Characterizing adaptive behavior of the wrist during lateral force perturbations

Combining functional magnetic resonance imaging (fMRI) with models of neuromotor adaptation is useful for identifying the function of different neuromotor control centers in the brain. Current models of neuromotor adaptation to force perturbations have been studied primarily in whole-arm reaching tasks that are ill-suited for MRI. We have previously developed the MR-SoftWrist, an fMRI-compatible wrist robot, to study motor control during wrist adaptation. Because the wrist joint has intrinsic dynamics dominated by stiffness, it is unclear if these models will apply to the wrist.

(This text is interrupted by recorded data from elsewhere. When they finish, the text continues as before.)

Below are the code and all the weights of a small trained network. Each question names an input and a target symbol and asks about switching units off, where a switched-off unit gives its printed mean instead of its output.

import numpy as np


def w(rows, s, z=0):
    codes = np.array(rows[::2]) - 128.0
    scale = np.full(codes.shape[1], s)
    scale[-1] = z or s
    return codes * scale


def f(y):
    return np.maximum(y, 0)


def softmax(a):
    e = np.exp(a - a.max(-1, keepdims=True))
    return e / e.sum(-1, keepdims=True)


def log_softmax(a):
    a = a - a.max(-1, keepdims=True)
    return a - np.log(np.exp(a).sum(-1, keepdims=True))


def net(x, mask):
    ids = ['ΔΞΣαβεζηθλμπτφω'.index(c) for c in x.split()]
    T = len(ids)
    res = E[ids] + P[:T]
    u = 0
    for l in range(2):
        q, k, v = (res @ M[l].T for M in (Q, K, V))
        z = softmax(np.where(np.tri(T) > 0, q @ k.T / 4**0.5, -1e9)) @ v
        res = res + np.where(mask[u], z, O[l][:, -1]) @ O[l][:, :-1]
        u += 1
        y = f(res @ A[l][:, :-1].T + A[l][:, -1])
        res = res + np.where(mask[u : u + 8], y, B[l][:, -1]) @ B[l][:, :-1]
        u += 8
    return log_softmax(res[-1] @ U[:, :-1].T + U[:, -1])


Q, K, V, O, A, B = {}, {}, {}, {}, {}, {}
E = w([
[114,103,163,132,189,135,156,98,95,88,195],'Δ',
[136,133,112,129,190,119,92,161,132,146,116],'Ξ',
[145,157,124,127,127,140,90,156,138,134,88],'Σ',
[167,183,135,137,132,101,81,141,136,131,134],'α',
[168,125,127,148,153,153,71,101,140,101,132],'β',
[144,124,89,130,217,196,121,153,107,162,126],'ε',
[137,136,139,131,252,156,122,108,93,149,224],'ζ',
[85,179,159,123,163,135,157,140,111,156,147],'η',
[167,185,121,117,119,192,101,121,114,136,163],'θ',
[92,156,139,129,105,156,183,129,115,102,46],'λ',
[156,138,119,160,129,180,146,167,60,97,66],'μ',
[46,140,170,111,178,123,163,112,177,119,111],'π',
[57,142,143,77,123,110,164,82,172,77,180],'τ',
[81,53,116,141,147,172,115,78,169,61,117],'φ',
[95,168,162,216,29,92,100,142,48,111,150],'ω',
],0.023)
P = w([
[154,99,121,141,117,83,72,107,74,157,81],'0',
[188,158,194,96,121,159,156,197,159,141,109],'1',
[113,156,24,203,109,120,157,158,129,112,134],'2',
[86,110,120,106,138,141,62,61,77,173,117],'3',
[203,136,185,108,122,143,188,191,159,157,125],'4',
[91,189,60,188,134,161,137,159,135,97,134],'5',
[67,142,134,99,157,143,55,85,77,138,107],'6',
[223,112,178,115,118,137,199,170,161,177,141],'7',
[77,216,104,169,159,162,131,176,121,52,136],'8',
[37,173,120,86,162,155,37,110,78,130,88],'9',
[234,79,178,120,117,131,218,151,157,193,160],'10',
[52,238,139,164,178,192,131,171,111,12,151],'11',
[9,189,147,54,194,192,45,113,74,88,113],'12',
[219,95,178,124,94,137,201,158,183,185,164],'13',
],0.016)
Q[0] = w([
[67,122,163,92,79,119,46,67,22,175,119],'0.h1',
[63,99,102,142,114,62,77,131,91,114,116],'0.h1',
[8,141,66,189,91,84,32,60,27,134,107],'0.h1',
[76,130,88,88,145,130,65,129,107,127,118],'0.h1',
],0.011)
K[0] = w([
[181,46,208,164,80,116,210,105,171,185,109],'0.h1',
[182,79,107,170,128,76,180,79,133,193,112],'0.h1',
[252,89,132,92,99,80,184,110,166,231,147],'0.h1',
[175,97,134,104,127,142,171,125,136,140,118],'0.h1',
],0.012)
V[0] = w([
[158,123,138,151,119,183,139,192,2,154,146],'0.h1',
[12,153,170,211,110,117,182,98,97,157,70],'0.h1',
[81,79,151,130,80,100,80,216,121,118,187],'0.h1',
[143,240,118,68,129,57,205,129,45,201,153],'0.h1',
],0.0064)
O[0] = w([
[104,99,10,49,167,37,225,163,61,113,173,255],'0.h1',
[2,82,111,170,74,165,39,192,129,160,225,132],'0.h1',
[121,112,129,119,152,71,113,115,7,162,123,60],'0.h1',
[98,133,128,45,144,119,150,238,125,96,202,175],'0.h1',
],0.0076,0.0034)
A[0] = w([
[145,191,108,253,136,102,154,136,160,68,140,219],'0.n1',
[195,70,179,128,146,84,3,183,106,147,150,76],'0.n2',
[26,212,147,202,179,151,140,65,71,102,182,216],'0.n3',
[81,67,150,81,147,173,52,109,75,148,129,154],'0.n4',
[131,137,48,144,182,242,103,70,64,76,160,51],'0.n5',
[110,74,188,27,55,73,146,123,222,72,110,67],'0.n6',
[147,40,202,97,56,183,216,185,89,150,58,35],'0.n7',
[127,199,110,168,146,94,100,82,14,118,138,253],'0.n8',
],0.0067,0.0024)
B[0] = w([
[70,81,91,149,145,92,119,186,239,88,191,188],'0.n1',
[58,177,197,129,140,120,206,138,140,166,107,162],'0.n2',
[219,123,82,164,143,72,49,140,174,102,97,245],'0.n3',
[86,152,120,104,107,132,79,141,76,186,166,174],'0.n4',
[88,216,145,120,97,72,137,173,142,176,60,213],'0.n5',
[129,151,214,103,140,203,156,67,121,163,66,164],'0.n6',
[28,24,33,105,32,197,145,230,79,96,169,160],'0.n7',
[99,143,140,67,140,226,154,1,122,165,87,206],'0.n8',
],0.007,0.011)
Q[1] = w([
[158,104,82,173,115,103,113,135,129,141,134],'1.h1',
[81,143,130,177,119,168,136,124,163,132,167],'1.h1',
[194,137,168,207,114,118,151,215,162,124,162],'1.h1',
[12,167,161,104,145,167,117,63,91,111,89],'1.h1',
],0.011)
K[1] = w([
[147,85,150,174,176,108,66,179,82,76,68],'1.h1',
[33,62,159,77,126,129,93,114,173,68,79],'1.h1',
[86,254,82,104,165,98,68,105,144,38,97],'1.h1',
[175,35,156,119,82,55,154,120,188,218,150],'1.h1',
],0.0076)
V[1] = w([
[142,195,97,180,59,202,136,58,41,19,219],'1.h1',
[62,111,58,149,1,211,144,165,53,51,12],'1.h1',
[45,70,229,112,81,43,162,65,139,31,152],'1.h1',
[140,214,140,76,10,36,140,123,183,172,127],'1.h1',
],0.0066)
O[1] = w([
[138,74,114,66,186,44,135,128,163,156,132,2],'1.h1',
[116,175,107,119,133,107,86,138,248,208,117,211],'1.h1',
[105,44,115,159,169,133,28,143,121,146,143,62],'1.h1',
[170,195,173,88,124,121,67,236,119,97,78,159],'1.h1',
],0.014,0.0039)
A[1] = w([
[255,100,137,223,136,218,130,154,171,110,146,138],'1.n1',
[189,116,244,39,67,142,93,155,89,115,165,112],'1.n2',
[89,135,59,168,120,130,171,170,220,137,205,128],'1.n3',
[204,140,102,106,138,166,243,194,169,91,217,209],'1.n4',
[113,151,214,134,129,230,163,112,87,156,176,1],'1.n5',
[142,106,114,155,151,98,100,185,136,106,217,73],'1.n6',
[142,193,210,124,205,156,75,101,140,206,157,210],'1.n7',
[137,55,182,151,147,220,175,151,185,136,137,125],'1.n8',
],0.0081,0.0073)
B[1] = w([
[131,135,69,45,206,70,136,81,79,112,118,174],'1.n1',
[157,55,125,84,142,107,112,179,140,233,177,195],'1.n2',
[186,77,142,175,127,147,155,109,49,96,186,251],'1.n3',
[94,137,126,160,100,42,32,106,142,115,61,243],'1.n4',
[89,87,129,190,255,116,171,157,226,166,141,192],'1.n5',
[100,120,139,108,71,151,203,96,234,123,103,150],'1.n6',
[140,101,111,160,61,137,174,176,71,129,84,243],'1.n7',
[168,156,139,85,110,215,149,106,174,83,122,173],'1.n8',
],0.0094,0.018)
U = w([
[94,113,76,73,145,138,116,71,58,144,144,179],'Δ',
[113,197,167,178,184,201,190,175,189,110,156,125],'Ξ',
[138,172,220,109,7,196,224,172,127,95,102,113],'Σ',
[210,111,179,68,149,160,190,195,123,114,138,143],'α',
[253,104,171,125,133,208,173,73,96,93,52,144],'β',
[95,187,30,158,146,139,157,140,215,90,125,169],'ε',
[137,86,142,164,177,94,180,138,109,138,74,3],'ζ',
[16,196,129,80,91,132,189,176,78,146,249,206],'η',
[206,148,115,23,146,117,161,99,118,123,112,200],'θ',
[162,98,10,180,100,108,108,180,115,45,123,107],'λ',
[148,140,43,87,152,132,194,121,143,167,146,81],'μ',
[48,173,180,205,144,146,76,179,190,129,152,172],'π',
[168,93,181,140,143,130,59,131,73,142,102,114],'τ',
[112,110,122,134,117,150,109,92,168,172,66,136],'φ',
[108,144,45,96,160,91,48,134,185,210,132,27],'ω',
],0.0062,0.0058)

Each question gives the input, a string of symbols that net reads in full, and the target symbol t.
The units are the heads (4 rows each of Q, K, V and O) and the neurons (one row each of A and B). Each row of codes is followed by its name. A weight is (code - 128) times the scale printed after its matrix; where a second scale follows, it is the last column's (O, A, B and U).
mask holds one flag per unit, layer by layer, with each layer's heads first. A switched-off unit (its flag False) gives its mean, the last column of its rows in O or B, instead of its output. The means were averaged over made-up inputs and are rounded, as every weight is.
A unit's drop is (log p(t) with every unit on - log p(t) with that unit switched off) / (log p(t) with every unit on - log p(t) with every unit switched off).
The circuit of an input: a set's keep is (log p(t) with only the set's units on - log p(t) with every unit switched off) / (log p(t) with every unit on - log p(t) with every unit switched off). Starting from the 12 units with the biggest drops (on a tie, the unit counted first), units are removed one at a time, each time the one whose removal leaves the highest keep (on an exact tie, the one counted first), for as long as the keep stays at least 0.8.
circuit, biggest first: the units of the circuit, biggest drop first
most important unit: the unit with the biggest drop
top k neurons: the k neurons with the biggest drops, biggest first
top k neurons in layer l: the k neurons of layer l with the biggest drops, biggest first
input η ζ μ τ τ Ξ θ π λ ε η μ, target ε: top 2 neurons in layer 0	(0.n1, 0.n3)
input λ μ ζ φ, target μ: top neuron	(1.n3)
input θ μ μ Ξ μ τ τ Σ η Σ φ π η, target φ: circuit, biggest first	(1.h1, 0.h1, 0.n7)
input Σ ζ θ η ε α ω ω Δ β β π, target λ: top 2 neurons in layer 0	(0.n3, 0.n1)
input Δ φ τ φ π θ α Δ Σ θ π, target Ξ: circuit, biggest first	(0.n6, 1.n5, 1.h1)
input Δ ε π π Ξ μ Σ Ξ ω θ θ Σ θ, target θ: circuit, biggest first	(0.h1, 1.h1)
input ε Σ β η Δ μ Δ Ξ η φ ζ, target β: top 3 neurons	(1.n7, 1.n8, 1.n1)
input π Δ π η β φ Ξ β λ π, target β: circuit, biggest first	(0.h1, 1.h1)
input Δ τ Δ Σ μ, target λ: circuit, biggest first	(0.n7, 1.n4)
input φ ε θ τ μ τ θ, target μ: circuit, biggest first	(1.h1, 0.n7, 1.n3, 0.h1)
input α Ξ τ Ξ η, target α: top 2 neurons	(1.n4, 1.n2)
input θ λ ζ α π μ Ξ λ ε α Σ Δ, target λ: top 3 neurons	(0.n3, 1.n5, 0.n1)
input λ φ τ Δ τ Ξ τ τ, target α: circuit, biggest first	(1.h1, 1.n2, 1.n4)
input φ λ ζ τ ε Σ Σ τ Ξ τ, target τ: circuit, biggest first	(1.h1)
input μ ω Ξ β μ μ φ α β Σ π, target Ξ: circuit, biggest first	(1.n5, 0.n6, 1.h1)
input τ Ξ θ π ζ, target Ξ: circuit, biggest first	(0.h1, 1.n5, 1.n8)
input τ Δ τ π Δ ε β τ Σ ζ ε θ, target λ: top 2 neurons	(0.n3, 1.n5)
input θ λ τ ε α η β ε, target π: top 2 neurons	(1.n4, 0.n8)
input μ θ φ τ λ Δ τ, target λ: top 3 neurons	(1.n3, 1.n7, 0.n7)
input Δ Ξ η α Σ μ φ τ λ μ β θ Δ, target β: circuit, biggest first	(0.h1)
input Δ Ξ α Ξ ζ, target ζ: top 2 neurons	(1.n4, 1.n5)
input ω φ θ η α τ, target λ: top 2 neurons	(1.n3, 1.n5)
input ε Ξ λ θ, target Ξ: circuit, biggest first	(1.n5, 1.h1)
input ε φ μ Δ θ θ μ λ, target λ: top 2 neurons in layer 0	(0.n7, 0.n8)
input η Δ β τ ε Σ Δ η μ τ φ λ, target λ: top 2 neurons in layer 1	(1.n5, 1.n8)
input τ α η, target λ: circuit, biggest first	(1.n5, 0.n3)
input Δ ω Σ λ α Σ τ τ η, target λ: most important unit	0.n3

Here, we characterize adaptation of the wrist to lateral forces to determine if established adaptation models are valid for wrist pointing. We recruited thirteen subjects to perform our task using the MR-SoftWrist. Our task included a clockwise (CW) - counterclockwise (CCW) - error clamp schedule and an alternating CW-CCW force field schedule. To determine applicability of previous models, we fit three candidate models - a single-state, two-state, and context dependent multi-state model - to behavioral data. Our results indicate that features of sensorimotor adaptation reported in the literature are present in the wrist, including spontaneous recovery, and anterograde and retrograde interference between the learning of two oppositely directed force fields. A two-state model best fit our behavioral data. Under this model, adaptation was dominated by a fast learning state with minor engagement of a slow learning state. Finally, all adaptation models tested showed a consistent over-estimation of performance error, suggesting that the control of the wrist relies not only on internal models but likely other mechanisms, like impedance control, to reject perturbations.